REAs are agreements made between worker and employer representatives, related to the pay and conditions of employment in a certain industry. There are approximately 70 REAs registered with the Labour Court, including five sector wide REAs covering industries such as construction, electrical and printing. As with EROs, once registered, an REA becomes legally binding on all employers and workers in the industry to which it is expressed to apply.

The John Grace Fried Chicken Decision

On 7 July 2011, the High Court delivered its judgment in the case of John Grace Fried Chicken Ltd & Ors v Catering JLC & Ors. The High Court found the JLC wage setting mechanisms to be unconstitutional.

As a result of the decision, all seventeen EROs in place at the time ceased to have statutory effect and could not be enforced. Where prosecutions for non-compliance with an ERO had commenced, these had to be withdrawn and no further prosecutions could be initiated in relation to compliance with EROs that were in place prior to 7 July 2011.

While the decision is good news for employers, it does not mean that existing terms and conditions of employment can be unilaterally changed without an employee’s consent. Any contractual entitlements of workers enjoyed prior to 7 July 2011 remain protected by law. The pay and conditions of employees who commenced work after that date are now governed by existing employment legislation such as the National Minimum Wage Act 2000, as well as by contracts of employment.

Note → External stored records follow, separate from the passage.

Below are the code and all the weights of a small trained network. Each question names an input and a target symbol and asks about switching units off, where a switched-off unit gives its printed mean instead of its output.

import numpy as np


def w(rows, s, z=0):
    codes = np.array(rows[::2]) - 128.0
    scale = np.full(codes.shape[1], s)
    scale[-1] = z or s
    return codes * scale


def f(y):
    return y / 2 * (1 + np.tanh(0.7978845608 * (y + 0.044715 * y**3)))


def softmax(a):
    e = np.exp(a - a.max(-1, keepdims=True))
    return e / e.sum(-1, keepdims=True)


def log_softmax(a):
    a = a - a.max(-1, keepdims=True)
    return a - np.log(np.exp(a).sum(-1, keepdims=True))


def net(x, mask):
    ids = ['ΠΦΩβγδηλμ'.index(c) for c in x.split()]
    T = len(ids)
    res = E[ids] + P[:T]
    u = 0
    for l in range(2):
        r = res
        for j in range(2):
            rows = slice(3 * j, 3 * j + 3)
            q, k, v = (r @ M[l][rows].T for M in (Q, K, V))
            z = softmax(np.where(np.tri(T) > 0, q @ k.T / 3**0.5, -1e9)) @ v
            o = O[l][rows]
            res = res + np.where(mask[u + j], z, o[:, -1]) @ o[:, :-1]
        u += 2
        y = f(res @ A[l][:, :-1].T + A[l][:, -1])
        res = res + np.where(mask[u : u + 8], y, B[l][:, -1]) @ B[l][:, :-1]
        u += 8
    return log_softmax(res[-1] @ U[:, :-1].T + U[:, -1])


Q, K, V, O, A, B = {}, {}, {}, {}, {}, {}
E = w([
[128,106,222,93,171,143,25,176,131,141,124],'Π',
[202,99,171,254,150,97,77,85,72,50,68],'Φ',
[136,183,148,143,226,151,129,80,113,143,144],'Ω',
[125,107,160,75,44,119,134,161,100,116,169],'β',
[211,108,70,85,183,191,163,171,188,36,95],'γ',
[134,164,40,187,141,85,134,197,140,167,95],'δ',
[82,184,199,197,167,83,142,163,151,62,109],'η',
[230,165,158,126,146,89,109,124,69,133,98],'λ',
[140,125,177,67,69,113,112,117,197,229,111],'μ',
],0.0086)
P = w([
[224,57,174,216,146,163,173,116,139,130,254],'0',
[167,87,136,138,177,87,171,105,146,132,162],'1',
[129,117,116,133,155,107,146,131,130,139,135],'2',
[100,163,102,150,109,157,103,170,111,147,131],'3',
[94,114,115,101,151,107,164,121,110,139,57],'4',
[72,121,104,119,138,129,160,143,92,162,56],'5',
[100,162,112,106,119,123,105,148,109,144,62],'6',
[115,209,95,125,99,85,58,166,136,117,99],'7',
],0.004)
Q[0] = w([
[122,140,206,144,163,91,145,108,105,95,103],'L0H0',
[85,163,76,128,105,64,166,137,123,81,124],'L0H0',
[165,83,117,131,130,91,123,55,142,199,172],'L0H0',
[32,118,159,150,105,121,11,88,50,155,184],'L0H1',
[83,90,116,9,139,175,28,236,198,215,32],'L0H1',
[164,232,181,76,73,51,160,108,44,178,158],'L0H1',
],0.012)
K[0] = w([
[130,158,115,130,110,184,104,116,142,90,143],'L0H0',
[125,93,107,129,125,169,147,162,126,136,163],'L0H0',
[91,177,145,134,96,95,103,111,81,170,122],'L0H0',
[97,32,206,156,142,45,122,93,41,178,85],'L0H1',
[196,74,121,73,191,238,105,210,252,70,201],'L0H1',
[14,126,107,113,147,109,190,130,153,142,96],'L0H1',
],0.017)
V[0] = w([
[135,73,73,174,161,177,191,167,186,102,49],'L0H0',
[191,113,89,49,189,182,157,158,183,121,71],'L0H0',
[130,137,139,253,112,170,95,164,145,230,201],'L0H0',
[71,92,175,158,90,197,99,161,151,121,81],'L0H1',
[106,74,94,77,159,176,206,112,161,86,36],'L0H1',
[56,142,192,132,125,52,138,82,104,219,200],'L0H1',
],0.007)
O[0] = w([
[124,193,20,137,127,1,74,179,94,148,199,140],'L0H0',
[37,80,49,107,150,61,72,113,60,207,180,204],'L0H0',
[219,119,178,194,203,72,180,125,202,140,222,221],'L0H0',
[104,70,179,85,88,184,78,112,120,80,86,50],'L0H1',
[181,139,149,109,106,213,146,45,150,55,240,52],'L0H1',
[178,118,222,158,108,103,176,203,166,213,50,2],'L0H1',
],0.0034,0.0013)
A[0] = w([
[168,155,120,143,198,171,93,77,52,114,147,238],'L0N0',
[174,90,114,109,151,185,193,108,175,83,156,7],'L0N1',
[122,134,146,91,66,130,115,111,186,217,127,29],'L0N2',
[117,99,181,71,58,109,126,77,86,117,192,233],'L0N3',
[89,87,136,196,100,81,95,97,83,82,105,177],'L0N4',
[40,177,179,177,203,108,160,126,151,81,161,194],'L0N5',
[46,173,104,120,137,96,142,105,143,202,101,175],'L0N6',
[76,144,11,106,123,119,106,125,145,124,67,93],'L0N7',
],0.011,0.0013)
B[0] = w([
[121,161,132,99,134,103,139,32,73,108,180,254],'L0N0',
[95,55,134,204,106,180,66,134,136,70,254,132],'L0N1',
[153,55,143,152,100,83,173,66,216,100,87,143],'L0N2',
[88,189,123,109,81,129,98,188,142,187,164,143],'L0N3',
[54,172,101,150,62,151,98,139,114,65,141,179],'L0N4',
[159,176,186,107,134,233,134,152,218,136,87,227],'L0N5',
[101,151,180,191,130,83,120,113,171,117,213,163],'L0N6',
[122,150,46,71,179,115,180,121,158,169,51,153],'L0N7',
],0.0096,0.0042)
Q[1] = w([
[158,75,119,112,60,108,122,200,211,203,96],'L1H0',
[118,119,101,182,76,201,254,163,199,71,127],'L1H0',
[78,106,191,199,50,144,88,169,100,56,81],'L1H0',
[125,114,208,228,153,219,121,86,190,51,140],'L1H1',
[155,188,149,144,168,116,197,199,82,156,45],'L1H1',
[105,70,109,115,69,98,101,197,217,112,112],'L1H1',
],0.012)
K[1] = w([
[136,94,160,149,66,95,118,176,118,213,97],'L1H0',
[115,197,167,226,37,141,190,143,169,114,116],'L1H0',
[69,110,168,196,129,140,57,183,114,74,128],'L1H0',
[130,178,252,245,129,143,109,108,166,160,101],'L1H1',
[139,194,73,46,205,145,139,189,93,139,108],'L1H1',
[77,115,132,101,44,106,135,176,199,130,116],'L1H1',
],0.014)
V[1] = w([
[168,134,149,35,197,108,133,121,93,240,73],'L1H0',
[180,124,144,126,174,135,132,152,123,182,254],'L1H0',
[125,97,113,74,129,107,67,150,157,154,155],'L1H0',
[227,62,128,197,171,141,141,97,117,120,72],'L1H1',
[104,47,200,88,108,167,91,90,115,82,140],'L1H1',
[111,73,125,242,171,136,89,143,165,96,229],'L1H1',
],0.0096)
O[1] = w([
[3,99,138,27,127,78,122,204,34,56,71,30],'L1H0',
[129,184,182,80,94,68,147,143,33,240,106,254],'L1H0',
[113,77,185,164,119,74,133,144,104,154,86,90],'L1H0',
[98,211,80,139,132,20,50,79,124,90,128,167],'L1H1',
[57,53,86,129,84,148,119,63,202,58,105,115],'L1H1',
[100,144,95,90,240,116,132,216,177,31,101,214],'L1H1',
],0.0045,0.0043)
A[1] = w([
[101,195,188,111,146,214,83,68,38,180,218,154],'L1N0',
[130,93,98,142,122,53,130,69,30,133,210,105],'L1N1',
[152,119,131,87,178,206,223,192,185,56,87,2],'L1N2',
[179,129,138,117,41,63,112,125,3,85,128,95],'L1N3',
[47,45,208,93,160,119,9,232,103,88,143,125],'L1N4',
[193,93,167,140,79,82,139,49,146,230,151,73],'L1N5',
[241,108,72,188,176,142,185,78,78,166,166,66],'L1N6',
[128,51,133,124,6,157,138,204,79,204,254,219],'L1N7',
],0.0078,0.001)
B[1] = w([
[121,49,205,62,142,71,166,93,147,15,135,254],'L1N0',
[138,216,165,205,83,162,86,141,143,65,81,207],'L1N1',
[189,33,122,91,119,216,73,138,93,162,49,195],'L1N2',
[108,107,102,181,20,160,147,154,26,117,92,217],'L1N3',
[36,36,153,196,190,76,18,115,124,181,152,160],'L1N4',
[146,56,75,222,99,108,220,157,138,137,61,190],'L1N5',
[68,177,44,206,116,146,56,159,183,179,117,197],'L1N6',
[107,143,85,82,62,194,159,88,102,242,254,151],'L1N7',
],0.0073,0.0084)
U = w([
[137,137,211,27,160,83,185,87,164,80,185,234],'Π',
[133,148,141,158,45,117,133,152,64,90,75,47],'Φ',
[143,49,109,172,111,64,225,130,224,156,86,46],'Ω',
[60,54,172,149,158,96,44,154,138,182,139,63],'β',
[90,177,41,160,116,154,93,96,193,91,190,193],'γ',
[149,49,14,70,175,143,150,122,96,112,105,3],'δ',
[190,130,189,110,121,209,101,172,189,177,73,126],'η',
[154,254,84,122,182,53,150,202,128,251,80,215],'λ',
[114,108,108,101,66,158,163,133,129,217,195,168],'μ',
],0.0034,0.0017)

Each question gives the input, a string of symbols that net reads in full, and the target symbol t.
The units are the heads (3 rows each of Q, K, V and O) and the neurons (one row each of A and B). Each row of codes is followed by its name. A weight is (code - 128) times the scale printed after its matrix; where a second scale follows, it is the last column's (O, A, B and U).
mask holds one flag per unit, layer by layer, with each layer's heads first. A switched-off unit (its flag False) gives its mean, the last column of its rows in O or B, instead of its output. The means were averaged over made-up inputs and are rounded, as every weight is.
A unit's drop is (log p(t) with every unit on - log p(t) with that unit switched off) / (log p(t) with every unit on - log p(t) with every unit switched off).
The circuit of an input: a set's keep is (log p(t) with only the set's units on - log p(t) with every unit switched off) / (log p(t) with every unit on - log p(t) with every unit switched off). Starting from the 12 units with the biggest drops (on a tie, the unit counted first), units are removed one at a time, each time the one whose removal leaves the highest keep (on an exact tie, the one counted first), for as long as the keep stays at least 0.8.
circuit, biggest first: the units of the circuit, biggest drop first
unit that matters most: the unit with the biggest drop
k most important neurons: the k neurons with the biggest drops, biggest first
top k neurons in layer l: the k neurons of layer l with the biggest drops, biggest first
heads that matter: for each layer, one digit per head in row order, 1 if its drop is at least 0.15 and else 0, layers parted by /
drop of u: that unit's drop, to one decimal
input μ Π Ω η Π Π γ, target γ: unit that matters most : L0H1
input λ Ω β β β μ λ δ, target λ: 2 most important neurons : (L0N7 L1N0)
input η λ λ Π γ δ, target δ: heads that matter : 01 / 11
input β λ λ μ, target Ω: heads that matter : 00 / 00
input Π Π η β γ Ω, target Ω: circuit, biggest first : (L0H1 L0N1 L1H0 L1N5)
input μ λ β, target μ: circuit, biggest first : (L1N7 L0N3 L1H1)
input λ δ β Ω λ Π, target β: heads that matter : 00 / 10
input λ δ λ λ λ λ η η, target η: circuit, biggest first : (L0N5 L1N2 L0N0)
input λ η λ Ω μ β, target μ: circuit, biggest first : (L1N7 L1H1 L0N3)
input Π γ λ, target λ: top 3 neurons in layer 0 : (L0N1 L0N5 L0N4)
input η γ μ Π δ, target δ: top 3 neurons in layer 0 : (L0N7 L0N1 L0N6)
input μ Ω δ Φ Φ Ω β Ω, target Π: 2 most important neurons : (L1N0 L0N0)
input γ λ λ μ, target μ: 2 most important neurons : (L0N2 L0N3)
input μ μ Π γ Φ, target Φ: 3 most important neurons : (L0N1 L0N4 L0N7)
input γ β δ Φ η Ω, target Ω: top 3 neurons in layer 0 : (L0N1 L0N0 L0N5)
input γ η η Ω λ, target λ: heads that matter : 11 / 11
input Φ λ η γ Π, target Π: top 2 neurons in layer 0 : (L0N1 L0N7)
input β γ λ μ, target μ: unit that matters most : L0H1
input Φ λ γ η Φ β, target β: top 3 neurons in layer 0 : (L0N1 L0N0 L0N3)
input γ μ μ η λ Π, target Π: unit that matters most : L0H0
input η λ γ β, target β: top 3 neurons in layer 0 : (L0N1 L0N0 L0N5)
input μ Ω μ λ δ γ Φ, target Φ: 3 most important neurons : (L0N1 L0N4 L0N0)
input μ Ω Ω λ Π γ γ, target δ: 4 most important neurons : (L0N7 L0N1 L1N2 L0N6)
input λ Φ μ δ λ λ γ, target γ: drop of L1N6 : 0.2
input Ω μ μ Φ, target γ: drop of L0N4 : 0.9
input δ λ γ μ μ μ γ, target δ: drop of L0H1 : 0.8
input δ η Π λ, target Φ: unit that matters most : L1N3
input β η λ η η, target η: drop of L1H1 : 0.0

While REAs were not directly affected by the John Grace Fried Chicken decision, they are the subject of separate court proceedings in which their constitutionality will be challenged on a similar basis. Minister Bruton has pre-empted the outcome of this case by addressing REAs in his proposals for reform.

Proposals for Reform

Minister for Jobs, Enterprise and Innovation, Richard Bruton, published the Industrial Relations (Amendment) (No. 3) Bill 2011 on 22 December 2011. The main purpose of the Bill is to reform the existing system for the making of EROs and REAs, and to provide for their continued effective operation.

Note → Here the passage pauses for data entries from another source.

Below are the code and all the weights of a small trained network. Each question names an input and a class and asks about switching units off, where a switched-off unit gives its printed mean instead of its output.

import numpy as np


def w(rows, s, z=0):
    codes = np.array(rows[::2]) - 128.0
    scale = np.full(codes.shape[1], s)
    scale[-1] = z or s
    return codes * scale


def norm(h):
    return h / np.sqrt((h * h).mean(-1, keepdims=True) + 1e-5)


def f(y):
    return y / 2 * (1 + np.tanh(0.7978845608 * (y + 0.044715 * y**3)))


def log_softmax(a):
    a = a - a.max(-1, keepdims=True)
    return a - np.log(np.exp(a).sum(-1, keepdims=True))


def net(x, mask):
    res = np.array(x, float).reshape(1, 8) / 4 @ E
    u = 0
    for l in range(2):
        y = f(norm(res) @ A[l][:, :-1].T + A[l][:, -1])
        res = res + np.where(mask[u : u + 5], y, B[l][:, -1]) @ B[l][:, :-1]
        u += 5
    return log_softmax(norm(res)[-1] @ U[:, :-1].T + U[:, -1])


A, B = {}, {}
E = w([
[133,126,121,129,133,131,126],'x0',
[148,213,49,108,32,206,177],'x1',
[2,113,42,161,112,148,107],'x2',
[113,153,147,112,139,131,140],'x3',
[115,140,108,174,151,54,237],'x4',
[126,120,137,134,115,128,134],'x5',
[134,140,114,127,125,114,113],'x6',
[139,114,115,139,128,133,122],'x7',
],0.0089)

In relation to JLCs and their power to make EROs, the Bill proposes the following measures:

  • JLCs will have the power to set a basic adult rate and two additional higher rates, based on length of service as well as the standards and skills recognised in the sector
  • JLCs will no longer set Sunday premium rates. Instead, a statutory Code of Practice will be prepared by the Labour Relations Commission (LRC). Of course employers will also have to remain mindful of their obligations under the Organisation of Working Time Act
  • A review of the scope of each JLC will be undertaken every five years
  • JLCs will have to take into account a series of economic and industrial relations factors in the setting of wage rates
  • There will be ministerial involvement in the supervision of JLCs and the making of orders to vary or revoke EROs
  • The burden of compliance and record keeping requirements for employers in these sectors will be reduced. Again obligations under the Organisation of Working Time Act will remain

The following provisions are proposed in relation to REAs:

  • Establishment of a time-bound process by which the terms of an REA may be varied by the Labour Court without obtaining the consent of all parties to the REA
  • Introduction of more flexible mechanisms to enable REAs to be reviewed, challenged or cancelled
  • Introduction of a clearer definition of “substantially representative parties” in the context of being entitled to make and maintain REAs
  • Clarification as to the circumstances in which an REA may be cancelled

The proposed measures also permit companies to derogate from EROs and REAs in the event of financial difficulty. However, the Labour Court must satisfy itself that specified criteria have been met. The derogation will be granted for a limited period only and following consultation with employees.